Comprar un vehículo ya no consiste simplemente en encontrar un modelo que encaje en un presupuesto. Antes de tomar una decisión, muchos conductores comparan antigüedad, kilometraje, consumo, mantenimiento, equipamiento, historial e incluso el valor que podría conservar el coche con el paso del tiempo.
Este cambio de prioridades ayuda a explicar el peso que han adquirido los coches de segunda mano. En España, durante 2025 se vendieron 2.218.824 turismos de ocasión, un 4,2 % más que el año anterior. Por cada automóvil nuevo se comercializaron 1,9 usados.
Aunque las condiciones varían de un mercado a otro, las cifras reflejan una realidad bastante clara: cuando comprar un coche nuevo exige un desembolso cada vez mayor, el comprador de segunda mano necesita analizar qué recibirá a cambio de su dinero.

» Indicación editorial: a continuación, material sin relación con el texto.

In the data rows, 128 means zero.
Each pair is two rows. How far apart are they, by a hidden measure? 0 means very close, and 40 very far. Two or three weighted sums of its numbers give each row a place; it is the straight-line distance between the places.
array([160, 111, 144, 145,  86, 113, 151,  79,  91,  54, 133, 106, 162, 131, 124, 153])
array([146, 147, 113, 144, 100, 113, 138, 122, 160,  53, 149, 149, 128, 112, 109,  82]) -> 12
array([108,  54, 133, 154,  98, 173, 132, 159, 104, 150,  96, 134, 128, 135, 158, 139])
array([145, 129, 128, 128, 125, 110,  95, 119, 185, 114, 147, 150,  88, 124, 121, 101]) -> 11
array([116, 145, 124,  67, 136, 108, 130, 127, 125, 115, 116,  46, 119, 144, 116, 117])
array([116,  70, 139, 109,  94, 180, 137, 182, 109, 152, 133, 143, 120, 133, 147, 153]) -> 6
array([116, 216, 148,  79, 125, 154, 140, 189, 116, 150, 122, 141, 121, 133, 163, 108])
array([107,  41, 138, 119, 105, 105, 142, 143, 124, 128, 135, 127, 117, 126, 106, 186]) -> 37
array([209, 143, 102, 144, 101, 109, 112,  98, 124,  92, 142, 155, 131, 113, 127, 134])
array([103,  50, 140, 121,  85, 147, 133, 173, 116, 142, 137, 138, 122, 132, 113, 173]) -> 33
array([117, 217,  90,  58, 133, 100, 146, 191, 122, 136, 110, 102, 109, 137, 128, 111])
array([170, 147, 157, 169,  80, 100, 171,  89, 107, 119, 116, 104, 148, 117, 130, 150]) -> 20
array([119, 194, 144, 125, 121, 147, 137, 212, 110, 141, 131, 162, 133, 127, 155, 106])
array([122, 135, 122, 135, 162, 108,  99, 121, 201, 123, 126, 136, 122, 141, 113, 114]) -> 7
array([119, 133, 121, 133, 174, 117, 135,  87, 188, 147, 152, 136, 128, 158, 126, 120])
array([109, 159, 141, 102, 143, 111, 123, 122, 115,  93, 125,  42, 150, 145, 109, 105]) -> 14
array([116, 133, 138, 132, 132, 107,  65, 124, 195, 108, 130, 136, 126, 137, 109, 117])
array([131, 124, 116, 153, 121, 182, 155, 140,  94, 161, 131, 154, 132, 108, 163, 112]) -> 5
array([173, 134, 133, 141, 114, 114, 125,  94, 146,  89, 147, 167, 114, 109, 123, 112])
array([118, 129, 139, 133, 112, 215, 145, 179, 109, 163, 128, 144, 132, 124, 169, 117]) -> 3
array([110, 137, 129, 138, 159, 102, 117, 116, 201, 136, 138, 137, 134, 146, 113, 117])
array([113, 104, 129, 159, 100, 197, 136, 168, 100, 156, 107, 144, 133, 121, 175, 116]) -> 12
array([105, 138, 130, 142, 183, 101, 128, 107, 189, 152, 116, 142, 138, 138, 121, 107])
array([115, 128, 132, 145, 165, 194, 153,  79, 117, 161, 142, 142, 124, 132, 171, 123]) -> 22
array([122, 151,  88, 123, 133, 115, 144, 123, 106,  84, 123,  59, 197, 133, 113, 124])
array([136, 126,  83, 148, 125, 116,  46, 124,  89, 111, 122,  69, 161, 142, 122, 109]) -> 10
array([128, 128, 132, 131, 123, 116,  98, 115, 180, 115, 134, 155,  68, 125, 121, 100])
array([133, 130, 104, 139, 183,  97, 163,  92, 140, 154, 158, 156, 145, 123, 107, 101]) -> 15
array([109, 154, 118, 140, 208, 153, 156, 106,  84, 167, 107, 145, 125, 124, 120,  89])
array([167, 132, 150, 136, 105, 108, 118,  89, 136,  95, 124, 167,  86, 106, 130, 116]) -> 13
array([197, 150, 136, 149,  58, 109, 144,  99, 113,  98, 139, 137, 131, 126, 121, 140])
array([118, 197, 132,  17, 135, 107, 132, 165, 123, 137, 122,  83, 117, 138, 116,  94]) -> 31
array([104, 141, 130, 147, 171, 191, 148, 122,  96, 170, 101, 145, 129, 119, 178, 102])
array([117,  73, 130, 139,  84, 168, 137, 170, 105, 160, 108, 139, 122, 133, 169, 145]) -> 3
array([119,  36, 131, 126,  92, 107, 131, 121, 116, 115, 129, 123, 116, 139, 111, 174])
array([114, 139, 119, 143, 196, 127, 147,  84, 168, 160, 136, 147, 132, 145, 131, 110]) -> 16
array([135, 146, 137, 142, 111, 119, 149, 113, 159,  86, 172, 160, 135, 101, 102, 112])
array([126, 122, 121, 158, 152, 177, 151, 162,  97, 164, 122, 152, 130, 107, 184, 114]) -> 13
array([116, 221, 147, 116, 131, 156, 126, 197, 116, 137, 129, 146, 128, 138, 158,  85])
array([153,  68, 131, 130,  77, 106, 131, 120, 115, 107, 132, 122, 120, 145, 113, 205]) -> 11
array([111, 150, 117, 153, 197, 125, 162, 112, 101, 175, 140, 158, 144, 114,  96,  95])
array([144, 106, 128,  88, 138, 110, 129, 113, 122, 111, 115,  51, 124, 149, 115, 163]) -> 16
array([118, 130, 118, 134, 176, 105, 139, 109, 191, 120, 158, 137, 124, 149, 118, 101])
array([107, 238, 106,  86, 130, 111, 133, 191, 122, 138, 116, 113, 119, 139, 127,  94]) -> 12
array([178, 156, 140, 146,  72, 117, 145, 111, 118,  64, 136, 148, 134, 113, 108, 154])
array([139, 130, 124, 130, 162,  84, 154, 101,  83, 150, 181, 156, 154, 117,  82,  91]) -> 34
array([114, 133, 115, 134, 186, 110, 159,  83, 158, 156, 145, 148, 142, 122, 134, 103])
array([126, 193, 131,  94, 121, 169, 140, 207, 111, 149, 134, 146, 129, 124, 157,  91]) -> 11
array([100, 142, 132, 148, 233, 122, 157, 112, 121, 171, 146, 148, 140, 128, 129,  97])
array([113,  33, 144,  88, 114, 114, 138, 143, 119, 141, 130, 126, 120, 134, 114, 168]) -> 4
array([106, 135, 123, 145, 190, 133, 160,  79, 116, 167, 112, 153, 137, 107, 143, 102])
array([109, 122, 130, 131, 111, 120,  23, 122, 161, 127, 129, 125,  91, 131, 119, 121]) -> 17
array([104,  52, 151, 144,  84, 157, 124, 155, 112, 137, 110, 130, 128, 141, 109, 188])
array([104,  47, 143, 150,  98, 156, 135, 163, 108, 153,  80, 134, 129, 137, 131, 142]) -> 11
array([105, 143, 126, 153, 192, 135, 164, 114,  98, 168, 123, 158, 139, 103, 137, 100])
array([205, 141, 129, 143, 120, 106, 147, 115, 113,  92, 157, 162, 120, 113, 120, 113]) -> 21
array([115, 192, 145,  47, 122, 151, 152, 200, 118, 154, 119, 135, 127, 123, 135,  90])
array([108, 129, 127, 140, 172, 103, 148,  89, 177, 151, 160, 145, 133, 136, 128, 104]) -> 5
array([122, 128, 152, 135, 126, 117, 135, 122,  62,  84, 132,  73, 196, 133, 114,  90])
array([142, 109, 112,  75, 135, 109, 136, 124, 127, 126, 119,  55, 123, 139, 114, 164]) -> 8
array([127, 166,  80, 106, 139, 112, 120, 140, 122, 124, 124,  46, 140, 149, 113, 115])
array([154, 134, 132, 160, 102, 108,  34,  82, 109, 138, 116, 145, 132, 125, 108, 124]) -> 8
array([107, 117, 141, 156, 134, 196, 159, 159, 105, 167, 126, 152, 132, 110, 159, 111])
array([110, 118, 142, 150, 138, 217, 150, 121, 110, 167, 112, 142, 125, 116, 159, 111]) -> 10
array([122, 111, 130, 149, 122, 211, 153, 169,  99, 160, 131, 148, 126, 119, 142, 117])
array([135, 130,  73, 107,  89,  93, 153, 113, 123, 106, 121,  81, 124, 126, 111, 184]) -> 15
array([118, 116, 133, 151, 123, 222, 137, 160, 102, 153, 119, 139, 131, 122, 175, 116])
array([106, 212, 130,  28, 127, 116, 148, 177, 126, 148, 122, 113, 118, 128, 123, 106]) -> 21
array([127, 127, 106,  70, 122,  99, 141, 118, 124, 109, 118,  58, 114, 141, 111, 170])
array([109, 133, 134, 138, 139, 113,  63, 132, 194, 117, 122, 139, 114, 136, 112, 121]) -> 8
array([143, 133, 163, 135, 118, 110, 129, 150,  63,  90, 122,  57, 130, 135, 115, 117])
array([130, 136,  92, 132, 140, 112, 121, 132, 113, 119, 123,  42, 158, 152, 112, 117]) -> 15
array([119, 162, 142, 126,  96, 194, 142, 193, 108, 161, 130, 145, 122, 129, 177, 130])
array([131, 117, 114, 145, 144, 168, 161,  82, 113, 163, 129, 150, 124, 106, 149, 132]) -> 12
array([230, 140, 160, 142, 102, 113, 139, 106, 110, 100, 140, 150, 118, 122, 117, 121])
array([116, 139, 127, 141, 144, 113, 121, 140, 197, 115, 140, 147, 119, 127, 109, 106]) -> 16
array([149, 135, 137, 141, 130, 121,  90, 123, 179,  92, 126, 159, 105, 116, 114, 107])
array([115, 126, 129, 155, 174, 197, 156, 108, 113, 170, 106, 149, 132, 116, 145, 117]) -> 3
array([116, 145, 109, 136, 184, 119, 139,  82, 155, 165, 137, 158, 128, 123, 124,  92])
array([116, 127, 124, 150, 177, 177, 162,  98, 110, 172, 127, 150, 132, 105, 148, 118]) -> 11
array([134,  52, 144,  95, 116, 104, 139, 116, 123, 123, 121,  96, 122, 137, 114, 194])
array([118, 131, 139, 132, 127, 112,  43, 125, 186, 122, 135, 134, 122, 144, 115, 128]) -> 22
array([117, 136, 105, 144, 220, 108, 138, 133, 132, 149, 124, 137, 134, 120, 210, 115])
array([121, 135, 120, 136, 161, 136, 143,  77, 175, 164, 127, 145, 124, 129, 123, 126]) -> 15
array([116, 124, 114, 146, 160, 128, 167, 117,  82, 152, 128, 156, 137, 101, 142,  89])
array([105, 140, 125, 157, 164, 146, 167, 116,  96, 176, 133, 160, 138, 103,  84, 105]) -> 4
array([155, 154, 138, 148,  50, 110, 140, 111, 113,  68, 154, 148, 139, 125, 111, 135])
array([160, 137, 132, 135, 134, 113, 111, 130, 178,  91, 139, 152,  71, 123, 118,  89]) -> 25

El precio cambia las reglas del mercado automotor
El encarecimiento de los vehículos nuevos es uno de los factores que ha impulsado el interés por los usados. En España, el precio medio de los automóviles nuevos vendidos en concesionarios alcanzó los 44.419 euros al cierre de 2025, un 45,6 % más que en 2019, según datos de Ganvam.
Para quien necesita un vehículo, pero no quiere asumir ese nivel de gasto, el mercado de ocasión ofrece más margen para comparar. Sin embargo, encontrar el anuncio más barato no garantiza una buena compra.
Un coche con un precio inicial atractivo puede requerir neumáticos nuevos, reparaciones, un mantenimiento pendiente o consumir más combustible de lo esperado. Por eso, el coste de tener un automóvil empieza antes de pagar la primera factura del taller y continúa mucho después de cerrar la operación.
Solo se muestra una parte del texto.